Financing, light-weight panels (thin-film), and now, DIY installation from local store.

Solar technology is going where it has never gone before: onto the shelves at retail stores where do-it-yourselfers can now plunk a panel into a shopping cart and bring it home to install.

Lowe's has begun stocking solar panels at its California stores and plans to roll them out across the country next year.

This shows how far the highest of the high-tech alternative energy technologies has come. Solar power is now accessible to anyone with a ladder, a power drill, and the gumption to climb up on a roof and install the panels themselves.
What is interesting here is the scale of distribution (>1,000 stores nationally) and that Lowe's sees a big business opportunity. Home Depot can't be far behind.

It's not clear that paying almost $900 per 40 pound panel (each capable of running about 1 big appliance) is something a really large number of people are going to do (great if they do). But establishing the retail channel in advance of the rapidly declining costs (with China and thin-film coming on fast) is smart.

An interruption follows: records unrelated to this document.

Below is a small trained network, with its code and all its weights. Each question gives an input and a class and asks what happens when units are switched off, that is, made to give their printed mean instead of their output.

import numpy as np


def w(rows, s, z=0):
    codes = np.array(rows[::2]) - 128.0
    scale = np.full(codes.shape[1], s)
    scale[-1] = z or s
    return codes * scale


def f(y):
    return y / 2 * (1 + np.tanh(0.7978845608 * (y + 0.044715 * y**3)))


def log_softmax(a):
    a = a - a.max(-1, keepdims=True)
    return a - np.log(np.exp(a).sum(-1, keepdims=True))


def net(x, mask):
    res = np.array(x, float).reshape(1, 5) / 4 @ E
    y = f(res @ A[0][:, :-1].T + A[0][:, -1])
    res = res + np.where(mask, y, B[0][:, -1]) @ B[0][:, :-1]
    return log_softmax(res[-1] @ U[:, :-1].T + U[:, -1])


A, B = {}, {}
E = w([
[134,77,80,75,74,9,82],'x0',
[115,71,117,152,122,100,140],'x1',
[114,149,157,55,119,115,164],'x2',
[66,29,147,132,179,112,87],'x3',
[99,81,204,175,38,119,157],'x4',
],0.012)
A[0] = w([
[140,105,159,156,178,220,135,48],'n0',
[138,83,129,166,101,151,145,151],'n1',
[52,106,161,255,144,23,102,250],'n2',
[198,152,179,2,200,75,84,148],'n3',
[112,78,125,32,163,48,110,175],'n4',
[118,85,91,174,180,126,30,116],'n5',
[125,109,73,54,9,52,210,211],'n6',
[54,132,182,175,98,140,194,167],'n7',
[191,173,74,79,127,149,58,112],'n8',
[154,167,214,150,68,146,137,198],'n9',
[97,136,107,216,83,102,154,132],'n10',
[134,132,154,210,188,219,101,80],'n11',
[58,172,146,36,183,75,215,246],'n12',
[169,108,189,226,143,224,132,247],'n13',
[132,191,141,89,127,121,144,82],'n14',
],0.0079,0.0025)
B[0] = w([
[85,216,137,119,145,92,143,199],'n0',
[127,127,135,127,59,161,117,157],'n1',
[98,133,65,53,120,200,120,225],'n2',
[132,2,136,213,99,86,61,225],'n3',
[71,175,148,131,184,109,70,237],'n4',
[148,133,77,71,115,119,89,195],'n5',
[71,119,127,131,148,154,133,251],'n6',
[129,146,74,186,71,132,123,211],'n7',
[150,96,202,164,115,83,75,211],'n8',
[160,82,52,165,96,191,146,210],'n9',
[151,132,42,155,44,135,163,164],'n10',
[85,177,138,62,193,125,117,223],'n11',
[56,53,99,198,73,219,135,212],'n12',
[128,174,73,64,113,154,142,254],'n13',
[113,117,169,129,79,99,165,165],'n14',
],0.0076,0.0091)
U = w([
[121,127,125,84,170,105,156,244],'0',
[164,99,88,137,34,191,198,200],'1',
[249,101,137,141,171,35,112,3],'2',
[89,34,186,153,141,89,129,77],'3',
],0.012,0.0021)

Each question gives the input, the list of numbers given to net, and the class t.
The units are the neurons (one row each of A and B). Each row of codes is followed by its name. A weight is (code - 128) times the scale printed after its matrix; where a second scale follows, it is the last column's (A, B and U).
mask holds one flag per neuron, in row order. A switched-off neuron (its flag False) gives its mean, the last column of its row in B, instead of its output. The means were averaged over made-up inputs and are rounded, as every weight is.
A unit's drop is (log p(t) with every unit on - log p(t) with that unit switched off) / (log p(t) with every unit on - log p(t) with every unit switched off).
The circuit of an input: a set's keep is (log p(t) with only the set's units on - log p(t) with every unit switched off) / (log p(t) with every unit on - log p(t) with every unit switched off). Starting from the 12 units with the biggest drops (on a tie, the unit counted first), units are removed one at a time, each time the one whose removal leaves the highest keep (on an exact tie, the one counted first), for as long as the keep stays at least 0.8.
units of the circuit, in order: the units of the circuit, biggest drop first
top k neurons: the k neurons with the biggest drops, biggest first
drop of u: that unit's drop, to one decimal
input [-8,-4,-4,-5,-4], class 0: units of the circuit, in order : [n11]
input [5,7,0,-8,-1], class 0: units of the circuit, in order : [n12; n9]
input [5,7,-2,3,-1], class 0: units of the circuit, in order : [n2; n3; n12]
input [4,7,-7,8,-1], class 0: top 3 neurons : [n2; n5; n3]
input [1,3,-4,4,1], class 1: top 2 neurons : [n2; n11]
input [2,-6,-5,8,-7], class 2: top 3 neurons : [n5; n12; n6]
input [6,-6,0,4,-7], class 3: top 2 neurons : [n3; n12]
input [2,-1,0,-1,-4], class 2: top 2 neurons : [n6; n2]
input [-4,-8,4,7,-3], class 3: top 3 neurons : [n3; n12; n2]
input [5,0,-2,1,-5], class 2: top 2 neurons : [n12; n5]
input [-2,-7,-6,-7,-8], class 2: drop of n8 : 0.1
input [-1,-5,-7,-6,-8], class 2: drop of n8 : 0.1
input [7,5,-6,5,-2], class 0: drop of n2 : 0.3
input [4,1,-8,2,2], class 1: units of the circuit, in order : [n2]
input [5,-1,7,1,-2], class 3: drop of n12 : 0.0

I'd like to see a panel for under $500, weighing less than 20 pounds, plug & play hardware, and with the financing to put in a full scale system with no up-front cost. If every home in America put up even 1 or 2 panels, that would be huge.

We're getting close.

Rafael @www.climateatbay.net

1 comments:

Jill said...

Very interesting. I wonder how this will be integrated into the rebates and the new financing options that are coming... all of which require that the panels be installed by a qualified electrician.

Any news on that front?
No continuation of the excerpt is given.